## PROBLEM DESCRIPTION:
Retype the material, please. Every line must match.

## RECORDS TO PROCESS:

Each row comes from the steps of one walk. Every step used is in the known rows, and no mark comes twice. Write the walk behind each row, first mark first.
In the rows, zero is written as 128.
Known rows
d s b: [194 108 127  89 111 145 103 129 123 144 102 118 112 144  76 134 148 163
  85 121  90 137  98 125 118 138]
f x a d s: [115  95 141 157 117 146 117 119 137 132 141 135 122 121 129 133 145 134
 150 164 114 113 133 116 134 117]
a d s: [134 116 148 139 119 140 112 109 134 133 124 114 122 108 110 131 150 128
 150 161 103 125 115 115 131 136]
x a: [147 116 136 126 102 114 129 149 125 143 116 140 140 139 172  89 121 107
 140 154 148 158 133 141 124 132]
x s b a h n: [192 128 161 123 153 128 157  95 121 122 103  97 116 135 119  85 100  91
  89  84 129 137 132 129 106 141]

## RESULT OF THIS TASK:
Each row comes from the steps of one walk. Every step used is in the known rows, and no mark comes twice. Write the walk behind each row, first mark first.
In the rows, zero is written as 128.
Known rows
d s b: [194 108 127  89 111 145 103 129 123 144 102 118 112 144  76 134 148 163
  85 121  90 137  98 125 118 138]
f x a d s: [115  95 141 157 117 146 117 119 137 132 141 135 122 121 129 133 145 134
 150 164 114 113 133 116 134 117]
a d s: [134 116 148 139 119 140 112 109 134 133 124 114 122 108 110 131 150 128
 150 161 103 125 115 115 131 136]
x a: [147 116 136 126 102 114 129 149 125 143 116 140 140 139 172  89 121 107
 140 154 148 158 133 141 124 132]
x s b a h n: [192 128 161 123 153 128 157  95 121 122 103  97 116 135 119  85 100  91
  89  84 129 137 132 129 106 141]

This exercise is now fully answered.